C ++链接器 - 缺少重复的符号 [英] C++ linker - Lack of duplicate symbols
问题描述
为什么下面的代码不会给Impl重复的符号链接器错误?
我在继承的一些代码中遇到了这个问题,并且正在重新创建为了简单起见,这里简化版本。
我有两个类Foo和Bar,它们在每个.cpp文件中定义了不同版本的相同结构(Impl) 。因此Foo.cpp和Bar.cpp都有一个名字相同的Impl定义,但每一个都有不同的内联构造函数实现。
Foo和Bar都有一个成员变量类型为Impl,每个向前在其.h文件中声明Impl。

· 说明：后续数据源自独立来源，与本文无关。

A landscape with many valleys, sampled at points; each row gives a point and its height.
From any point a ball rolls to the lowest of the 4 points nearest to it. It stops when none of these is lower. Distance is the straight distance between rows; heights are no part of it.
K798: [126, 129, 90, 161, 111, 109, 124, 109, 110, 137, 118, 112, 132, 120, 120, 136, 117, 143, 139, 119, 114, 107, 129, 160, 100, 120, 124, 134, 117, 111, 125, 151, 133, 127, 156, 132, 130]  (h 658)
K459: [131, 189, 160, 126, 129, 140, 99, 167, 140, 165, 137, 139, 136, 112, 133, 126, 161, 129, 98, 119, 110, 166, 105, 128, 147, 115, 162, 140, 133, 124, 115, 148, 153, 105, 93, 140, 106]  (h 345)
K480: [91, 66, 121, 143, 161, 151, 147, 78, 123, 105, 124, 120, 111, 134, 127, 137, 107, 127, 162, 154, 145, 101, 151, 132, 117, 126, 93, 105, 126, 120, 136, 113, 131, 114, 134, 102, 121]  (h 441)
K847: [107, 96, 110, 144, 165, 146, 147, 133, 120, 110, 105, 117, 129, 98, 143, 125, 98, 120, 143, 138, 146, 118, 128, 125, 119, 150, 99, 144, 125, 134, 140, 133, 142, 134, 120, 83, 136]  (h 517)
K433: [105, 123, 68, 183, 139, 141, 164, 95, 157, 108, 106, 112, 118, 161, 149, 149, 98, 140, 155, 154, 95, 106, 169, 155, 148, 108, 119, 145, 110, 134, 121, 129, 135, 145, 149, 130, 125]  (h 577)
K55: [175, 124, 117, 128, 130, 125, 99, 125, 137, 129, 136, 137, 132, 139, 113, 149, 165, 94, 97, 140, 89, 139, 96, 134, 115, 133, 155, 127, 140, 113, 123, 104, 125, 110, 134, 149, 133]  (h 237)
K201: [111, 122, 126, 112, 161, 155, 141, 106, 113, 122, 121, 144, 113, 155, 129, 112, 144, 123, 145, 98, 141, 155, 135, 90, 128, 146, 111, 118, 103, 118, 151, 110, 122, 170, 126, 99, 125]  (h 260)
K592: [195, 146, 158, 86, 120, 103, 110, 150, 123, 125, 169, 158, 151, 116, 132, 152, 160, 141, 81, 117, 78, 128, 103, 145, 143, 161, 180, 124, 141, 153, 100, 133, 114, 138, 138, 147, 135]  (h 280)
K174: [166, 114, 112, 133, 120, 117, 131, 122, 131, 131, 125, 114, 148, 129, 138, 101, 122, 148, 131, 129, 121, 108, 140, 148, 113, 116, 117, 143, 145, 126, 100, 132, 146, 116, 133, 152, 132]  (h 494)
K112: [152, 137, 128, 122, 119, 112, 117, 134, 137, 141, 116, 129, 158, 124, 119, 101, 119, 142, 124, 117, 150, 114, 136, 123, 123, 126, 146, 141, 146, 144, 117, 126, 141, 108, 125, 148, 147]  (h 410)
K359: [92, 57, 138, 121, 164, 143, 133, 84, 114, 102, 121, 101, 108, 134, 151, 130, 109, 142, 147, 132, 155, 91, 137, 128, 112, 118, 97, 103, 132, 136, 142, 123, 126, 116, 126, 93, 130]  (h 535)
K391: [116, 138, 86, 154, 141, 127, 158, 92, 120, 148, 135, 125, 133, 149, 134, 145, 104, 161, 136, 153, 108, 94, 180, 133, 145, 141, 114, 133, 119, 131, 127, 155, 133, 122, 145, 114, 133]  (h 543)
K255: [121, 111, 97, 159, 136, 117, 110, 126, 121, 145, 103, 121, 118, 119, 130, 115, 121, 127, 153, 102, 123, 120, 137, 123, 108, 143, 123, 135, 128, 116, 135, 150, 122, 140, 137, 120, 131]  (h 585)
K780: [108, 112, 115, 132, 167, 148, 136, 110, 123, 118, 110, 148, 113, 125, 140, 102, 127, 103, 140, 104, 148, 142, 142, 95, 118, 139, 117, 124, 111, 115, 147, 116, 119, 177, 121, 99, 136]  (h 263)
K306: [117, 153, 135, 108, 115, 123, 90, 133, 124, 137, 114, 128, 143, 120, 103, 126, 129, 133, 130, 98, 164, 115, 138, 108, 121, 150, 148, 133, 119, 152, 124, 145, 115, 120, 121, 144, 139]  (h 406)
K536: [152, 128, 121, 145, 109, 126, 161, 103, 128, 137, 117, 111, 130, 143, 108, 158, 106, 132, 115, 122, 114, 99, 148, 162, 104, 119, 118, 138, 107, 112, 120, 155, 133, 112, 148, 148, 131]  (h 151)
K965: [125, 129, 86, 164, 139, 133, 164, 107, 142, 143, 131, 116, 134, 169, 147, 130, 119, 154, 141, 161, 112, 93, 186, 139, 162, 132, 112, 129, 114, 128, 126, 151, 134, 133, 145, 126, 131]  (h 552)
K51: [133, 156, 154, 126, 99, 123, 109, 136, 126, 138, 99, 134, 152, 133, 109, 120, 129, 134, 119, 149, 146, 137, 98, 118, 136, 139, 154, 126, 144, 127, 155, 123, 129, 115, 125, 168, 141]  (h 391)
K853: [177, 134, 122, 136, 138, 87, 135, 138, 144, 139, 161, 155, 139, 120, 122, 144, 132, 129, 105, 167, 96, 149, 128, 151, 122, 121, 110, 156, 151, 141, 133, 117, 132, 133, 151, 119, 144]  (h 514)
K267: [131, 153, 162, 116, 90, 127, 100, 179, 150, 144, 150, 146, 104, 118, 109, 113, 159, 134, 160, 125, 150, 157, 98, 114, 155, 116, 135, 96, 119, 134, 120, 127, 123, 123, 105, 159, 113]  (h 430)
K468: [85, 89, 131, 125, 172, 149, 146, 139, 124, 101, 99, 114, 134, 115, 148, 114, 104, 121, 127, 118, 150, 130, 134, 103, 128, 133, 109, 145, 121, 105, 150, 118, 143, 140, 119, 86, 141]  (h 339)
K596: [88, 80, 117, 113, 175, 150, 152, 106, 100, 113, 139, 115, 122, 98, 151, 137, 91, 134, 154, 140, 151, 115, 155, 119, 127, 137, 108, 120, 138, 145, 131, 132, 146, 117, 135, 99, 121]  (h 560)
K431: [125, 187, 185, 122, 106, 148, 102, 172, 144, 158, 153, 144, 121, 115, 127, 115, 172, 97, 95, 139, 142, 145, 95, 141, 157, 131, 152, 128, 119, 122, 122, 130, 157, 126, 114, 155, 104]  (h 544)
K873: [132, 132, 97, 151, 125, 125, 178, 101, 131, 139, 134, 125, 143, 161, 119, 141, 113, 148, 120, 142, 111, 101, 178, 138, 146, 140, 115, 128, 118, 115, 126, 165, 119, 109, 139, 119, 131]  (h 525)
K710: [110, 158, 144, 112, 94, 124, 110, 150, 120, 120, 106, 130, 147, 114, 113, 132, 123, 126, 127, 105, 156, 126, 106, 122, 143, 144, 144, 123, 133, 141, 142, 131, 106, 138, 124, 151, 139]  (h 386)
K453: [178, 131, 115, 139, 108, 122, 92, 132, 144, 123, 177, 155, 124, 124, 107, 135, 133, 96, 89, 137, 84, 142, 97, 158, 136, 154, 129, 142, 133, 134, 112, 96, 131, 136, 150, 128, 132]  (h 551)
K273: [93, 117, 127, 138, 152, 151, 161, 116, 123, 91, 87, 124, 115, 137, 134, 105, 107, 113, 124, 117, 150, 122, 132, 106, 134, 128, 121, 130, 110, 103, 159, 101, 135, 160, 122, 100, 137]  (h 252)
K548: [165, 110, 115, 142, 113, 125, 164, 102, 135, 133, 120, 127, 132, 129, 116, 140, 111, 139, 113, 133, 121, 101, 145, 162, 99, 115, 111, 130, 135, 116, 115, 131, 131, 119, 154, 149, 124]  (h 480)
K797: [83, 136, 136, 98, 123, 137, 136, 178, 124, 122, 136, 125, 134, 127, 125, 134, 137, 94, 139, 79, 145, 153, 140, 142, 128, 123, 120, 144, 111, 122, 139, 134, 104, 153, 127, 127, 106]  (h 550)
K127: [124, 182, 187, 112, 106, 148, 98, 179, 128, 149, 160, 135, 109, 122, 125, 118, 159, 107, 105, 144, 146, 161, 94, 132, 159, 129, 131, 118, 116, 143, 124, 130, 151, 130, 113, 149, 110]  (h 637)
K102: [166, 121, 120, 126, 122, 118, 130, 119, 139, 143, 120, 140, 162, 129, 125, 99, 117, 159, 120, 145, 116, 117, 137, 130, 111, 120, 134, 137, 161, 133, 119, 128, 153, 108, 126, 144, 135]  (h 440)
K225: [73, 92, 142, 103, 123, 109, 150, 123, 134, 87, 105, 101, 83, 152, 172, 96, 103, 113, 125, 116, 158, 114, 140, 103, 126, 118, 121, 145, 107, 100, 140, 121, 135, 127, 135, 108, 150]  (h 465)
K634: [97, 114, 151, 117, 143, 133, 157, 113, 121, 98, 95, 126, 109, 147, 132, 110, 125, 129, 129, 115, 149, 135, 135, 117, 159, 127, 127, 130, 106, 114, 155, 92, 140, 165, 126, 97, 139]  (h 242)
K515: [148, 164, 144, 114, 122, 130, 105, 142, 133, 152, 125, 124, 130, 122, 143, 139, 180, 136, 115, 140, 99, 164, 75, 121, 114, 102, 162, 117, 145, 129, 128, 123, 117, 108, 113, 151, 125]  (h 259)
K830: [137, 124, 104, 142, 108, 107, 113, 116, 117, 146, 115, 127, 144, 117, 142, 103, 115, 141, 133, 104, 126, 103, 138, 135, 106, 119, 125, 141, 127, 130, 107, 133, 118, 117, 131, 136, 132]  (h 578)
K394: [134, 128, 107, 150, 111, 108, 112, 120, 118, 155, 120, 112, 117, 122, 134, 109, 134, 138, 140, 102, 134, 109, 145, 125, 112, 129, 129, 132, 123, 122, 110, 131, 133, 124, 121, 122, 137]  (h 483)
K682: [83, 88, 138, 115, 146, 130, 146, 118, 129, 86, 108, 113, 100, 137, 171, 105, 91, 120, 122, 113, 173, 114, 139, 123, 125, 114, 111, 150, 121, 116, 139, 114, 146, 126, 133, 102, 140]  (h 424)
K333: [173, 155, 144, 104, 144, 118, 101, 152, 130, 148, 147, 130, 141, 116, 133, 139, 172, 130, 96, 119, 78, 158, 99, 131, 130, 107, 174, 134, 142, 138, 101, 138, 131, 106, 109, 134, 109]  (h 208)
K551: [95, 89, 107, 164, 163, 155, 135, 92, 133, 122, 128, 108, 119, 121, 132, 140, 110, 151, 158, 157, 131, 105, 175, 122, 155, 132, 104, 120, 129, 151, 119, 120, 152, 135, 130, 109, 113]  (h 317)
K896: [160, 143, 146, 127, 119, 132, 109, 123, 116, 139, 117, 127, 133, 137, 118, 146, 158, 119, 122, 153, 108, 147, 82, 129, 108, 131, 157, 109, 132, 126, 131, 109, 120, 109, 116, 145, 130]  (h 232)
K648: [114, 120, 115, 139, 150, 126, 117, 117, 130, 139, 116, 138, 117, 126, 118, 118, 120, 104, 139, 96, 136, 141, 146, 93, 115, 136, 117, 120, 123, 121, 146, 136, 106, 149, 118, 110, 129]  (h 291)
K473: [64, 91, 131, 107, 135, 73, 147, 128, 125, 83, 111, 91, 79, 175, 169, 106, 102, 131, 158, 117, 132, 116, 170, 99, 111, 138, 97, 119, 109, 94, 136, 124, 125, 135, 145, 103, 158]  (h 530)
K49: [134, 128, 81, 165, 108, 130, 175, 101, 167, 121, 132, 122, 138, 165, 135, 137, 110, 146, 120, 134, 93, 102, 189, 144, 147, 118, 120, 125, 116, 128, 129, 152, 116, 125, 140, 106, 141]  (h 549)
K543: [101, 129, 147, 107, 160, 136, 160, 107, 107, 113, 110, 148, 97, 158, 139, 103, 140, 132, 141, 103, 148, 146, 140, 109, 148, 125, 128, 121, 105, 122, 167, 99, 126, 176, 126, 105, 141]  (h 249)
K361: [103, 136, 101, 152, 144, 124, 148, 107, 100, 148, 147, 114, 143, 131, 129, 132, 98, 143, 135, 160, 130, 95, 170, 132, 139, 149, 107, 134, 119, 136, 126, 143, 143, 146, 144, 122, 133]  (h 566)
K524: [122, 126, 114, 124, 131, 116, 83, 124, 130, 147, 127, 120, 132, 126, 125, 105, 123, 134, 137, 100, 152, 108, 142, 106, 109, 146, 141, 137, 120, 142, 107, 132, 118, 122, 119, 124, 133]  (h 380)
K363: [140, 174, 152, 101, 143, 128, 110, 172, 132, 147, 143, 131, 143, 112, 140, 133, 163, 121, 85, 124, 87, 166, 97, 137, 153, 113, 168, 136, 138, 126, 115, 149, 142, 94, 95, 138, 109]  (h 318)
K532: [103, 135, 139, 119, 92, 119, 138, 190, 137, 116, 126, 140, 127, 106, 108, 117, 138, 101, 139, 77, 137, 140, 128, 134, 142, 110, 126, 107, 125, 100, 123, 123, 99, 161, 101, 131, 107]  (h 431)
K935: [167, 124, 136, 129, 113, 133, 123, 119, 130, 129, 123, 138, 169, 136, 111, 105, 126, 147, 116, 146, 139, 136, 119, 115, 118, 137, 143, 144, 155, 126, 123, 113, 142, 101, 128, 149, 143]  (h 412)
K968: [127, 143, 132, 113, 112, 118, 108, 138, 123, 135, 119, 124, 155, 115, 118, 131, 119, 130, 129, 114, 165, 111, 127, 105, 129, 150, 142, 136, 130, 150, 131, 138, 126, 111, 119, 148, 136]  (h 400)
K474: [171, 138, 134, 107, 140, 123, 98, 129, 125, 143, 152, 126, 131, 103, 135, 158, 179, 112, 95, 120, 77, 149, 92, 136, 124, 116, 168, 110, 146, 142, 117, 124, 115, 98, 109, 134, 116]  (h 124)
K716: [118, 151, 150, 125, 79, 120, 127, 159, 124, 125, 111, 118, 144, 110, 108, 131, 148, 137, 147, 113, 142, 141, 86, 130, 144, 127, 146, 101, 136, 124, 148, 126, 110, 140, 122, 151, 133]  (h 371)
K662: [94, 115, 101, 169, 148, 121, 134, 127, 105, 137, 114, 105, 138, 109, 123, 127, 104, 127, 150, 119, 123, 128, 134, 120, 117, 141, 110, 135, 115, 116, 137, 154, 126, 148, 134, 108, 143]  (h 573)
K58: [185, 129, 127, 139, 116, 113, 111, 129, 144, 139, 150, 156, 139, 129, 96, 139, 148, 97, 95, 163, 91, 150, 99, 130, 125, 134, 138, 139, 154, 114, 121, 104, 135, 107, 137, 130, 140]  (h 320)
K872: [109, 134, 96, 155, 128, 127, 150, 114, 103, 137, 152, 105, 137, 123, 104, 155, 105, 141, 138, 145, 121, 101, 146, 142, 129, 146, 126, 131, 123, 124, 140, 158, 135, 127, 159, 118, 135]  (h 655)
K668: [110, 123, 98, 144, 161, 128, 146, 117, 102, 122, 145, 112, 138, 107, 137, 153, 110, 140, 154, 172, 120, 110, 155, 131, 132, 149, 100, 140, 137, 139, 140, 149, 142, 130, 127, 109, 138]  (h 537)
K970: [181, 146, 154, 93, 113, 117, 117, 147, 129, 133, 174, 180, 145, 122, 144, 140, 157, 140, 72, 118, 89, 128, 95, 153, 145, 162, 161, 106, 144, 153, 109, 149, 130, 143, 147, 139, 137]  (h 351)
K794: [95, 98, 105, 154, 166, 144, 149, 109, 104, 126, 129, 112, 134, 111, 144, 148, 94, 141, 159, 156, 144, 114, 152, 120, 122, 156, 96, 130, 119, 143, 138, 135, 143, 130, 131, 103, 130]  (h 409)
K265: [151, 147, 138, 124, 119, 122, 115, 134, 131, 131, 120, 134, 160, 125, 112, 121, 126, 143, 124, 129, 148, 114, 124, 123, 128, 139, 155, 124, 140, 137, 132, 133, 138, 115, 124, 149, 146]  (h 399)
K216: [183, 144, 133, 96, 129, 103, 95, 154, 123, 124, 167, 150, 148, 109, 137, 159, 164, 131, 80, 107, 76, 138, 106, 130, 134, 137, 168, 126, 146, 149, 101, 131, 117, 108, 133, 137, 131]  (h 213)
K370: [90, 154, 130, 96, 128, 143, 126, 154, 119, 110, 140, 129, 113, 131, 136, 133, 132, 87, 145, 96, 138, 160, 134, 125, 118, 114, 119, 148, 104, 116, 125, 130, 106, 144, 132, 126, 108]  (h 534)
K114: [150, 121, 112, 146, 107, 134, 177, 102, 142, 126, 131, 141, 122, 160, 102, 148, 97, 135, 107, 138, 118, 95, 161, 144, 128, 123, 115, 131, 116, 115, 124, 155, 122, 111, 145, 138, 130]  (h 459)
K351: [127, 139, 187, 89, 89, 148, 136, 169, 111, 138, 160, 153, 93, 125, 103, 126, 159, 109, 130, 113, 160, 149, 101, 113, 152, 134, 112, 104, 126, 136, 110, 104, 126, 129, 108, 159, 91]  (h 488)
K860: [180, 123, 129, 120, 125, 114, 149, 132, 139, 125, 130, 151, 155, 129, 123, 124, 125, 135, 108, 159, 121, 136, 138, 146, 121, 106, 120, 132, 158, 130, 109, 112, 129, 138, 145, 141, 130]  (h 407)
K194: [131, 155, 161, 121, 91, 112, 101, 163, 149, 133, 122, 137, 103, 121, 120, 118, 146, 146, 148, 124, 153, 167, 77, 114, 135, 103, 138, 111, 128, 129, 139, 126, 108, 132, 115, 146, 123]  (h 350)
K146: [92, 100, 118, 150, 166, 137, 146, 89, 109, 121, 133, 110, 127, 126, 134, 140, 100, 150, 150, 167, 149, 105, 164, 123, 141, 143, 101, 121, 133, 151, 118, 125, 143, 127, 136, 113, 133]  (h 246)
K171: [129, 139, 95, 154, 118, 119, 160, 105, 112, 139, 133, 119, 137, 147, 103, 149, 118, 136, 130, 145, 108, 90, 159, 139, 118, 137, 121, 128, 121, 110, 126, 167, 133, 112, 153, 119, 140]  (h 580)
K981: [144, 161, 141, 118, 139, 132, 98, 160, 136, 145, 150, 119, 131, 129, 150, 142, 168, 133, 123, 130, 97, 164, 85, 133, 128, 110, 164, 122, 144, 130, 116, 125, 129, 92, 95, 147, 109]  (h 303)
K293: [92, 96, 118, 104, 171, 148, 135, 119, 110, 108, 126, 108, 132, 105, 150, 131, 89, 136, 139, 149, 157, 128, 141, 119, 116, 140, 103, 134, 130, 136, 141, 124, 149, 131, 134, 93, 124]  (h 542)
K107: [140, 174, 163, 121, 96, 135, 91, 168, 142, 154, 141, 144, 101, 130, 133, 108, 146, 120, 124, 140, 137, 167, 90, 120, 148, 111, 135, 106, 130, 134, 111, 123, 147, 115, 101, 154, 104]  (h 583)
K452: [150, 115, 115, 135, 102, 110, 136, 106, 116, 132, 109, 124, 142, 123, 130, 128, 110, 137, 130, 114, 126, 105, 144, 155, 103, 103, 121, 138, 130, 124, 102, 139, 135, 109, 148, 160, 134]  (h 590)
K310: [99, 113, 105, 160, 166, 132, 133, 137, 108, 121, 113, 126, 136, 104, 138, 125, 91, 130, 147, 140, 129, 125, 123, 118, 118, 146, 107, 151, 126, 116, 147, 143, 139, 149, 138, 91, 126]  (h 518)
K9: [114, 116, 109, 140, 141, 133, 91, 119, 137, 155, 121, 111, 120, 124, 120, 117, 143, 112, 142, 87, 153, 134, 139, 98, 126, 140, 129, 126, 116, 129, 125, 137, 104, 147, 107, 110, 134]  (h 328)
K213: [94, 98, 96, 150, 153, 147, 142, 91, 112, 123, 133, 112, 132, 126, 139, 141, 111, 150, 156, 165, 125, 102, 168, 126, 148, 137, 111, 117, 134, 154, 122, 128, 141, 136, 134, 109, 122]  (h 301)
K537: [179, 129, 124, 130, 129, 122, 132, 114, 145, 127, 130, 140, 157, 141, 101, 129, 130, 103, 103, 171, 104, 147, 92, 135, 121, 141, 140, 139, 153, 125, 133, 116, 131, 110, 139, 134, 139]  (h 311)
K740: [101, 134, 111, 96, 150, 144, 115, 130, 127, 126, 139, 125, 109, 143, 114, 140, 137, 103, 153, 108, 139, 145, 147, 96, 107, 146, 123, 135, 110, 130, 126, 122, 104, 147, 109, 107, 123]  (h 343)
K373: [177, 130, 139, 121, 113, 120, 89, 121, 131, 132, 150, 141, 140, 128, 133, 148, 175, 101, 79, 127, 88, 118, 111, 154, 140, 154, 160, 128, 138, 143, 111, 102, 126, 139, 135, 152, 129]  (h 257)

Foo.cpp在其构造函数中新增一个Bar实例。有趣的是创建的内容取决于文件链接的顺序。
所以这个编译命令:
g ++ -o a.out main.cpp Bar.cpp Foo.cpp
结果如下:
==> main()
Bar.cpp的Impl :: Impl()
Bar.cpp的Impl :: Impl()
< == main()
以下命令:
g ++ -o a.out main.cpp Foo.cpp Bar.cpp
结果如下:
==> main()
Foo.cpp的Impl :: Impl()
Foo.cpp的Impl :: Impl()
< == main()
我已经用gcc 4.1.2,Visual Studio 2008和Green Hills Multi 4.2.4尝试过了,它们都产生相同的结果。 p>
Foo.h
#ifndef FOO_H
struct Impl;
class Bar;
class Foo
{
public:
Foo();
〜Foo();
私人:
Impl * p;
Bar * bar;
};
#endif
Foo.cpp
#include< iostream>
#includeFoo.h
#includeBar.h
struct Impl
{
Impl()
{
std :: cout<< Foo.cpp的Impl :: Impl()<<的std :: ENDL;
}
};
Foo :: Foo()
:p(新Impl),
bar(新酒吧)
{
}
Foo ::〜Foo()
{
delete p;
删除栏;
Bar.h
#ifndef BAR_H
#define BAR_H
struct Impl;
class Bar
{
public:
Bar();
〜Bar();
私人:
Impl * p;
};
#endif
Bar.cpp
#include< iostream>
#includeBar.h
struct Impl
{
Impl()
{
std :: cout<< Bar.cpp's Impl :: Impl()<<的std :: ENDL;
}
};
Bar :: Bar()
:p(new Impl)
{
}
Bar ::〜Bar()
{
delete p;
}
main.cpp
#include< iostream>
#includeFoo.h
int main(int argc,char const * argv [])
{
std :: cout<< ==> main()<<的std :: ENDL;
Foo * f = new Foo();
std :: cout<< < == main()<<的std :: ENDL;
返回0;
解决方案a href =http://en.wikipedia.org/wiki/One_Definition_Rule =nofollow noreferrer>一个定义规则,编译器/链接器不需要告诉你。 p>
Why does the following code not give me a duplicate symbol linker error for Impl?
I ran across this problem in some code I inherited and I'm recreating a shorter version here for simplicity.
I have two classes, Foo and Bar, that each define a different version of the same struct (Impl) in each of their .cpp files. So Foo.cpp and Bar.cpp each have an identically named Impl definition, but each one has a different inline constructor implementation.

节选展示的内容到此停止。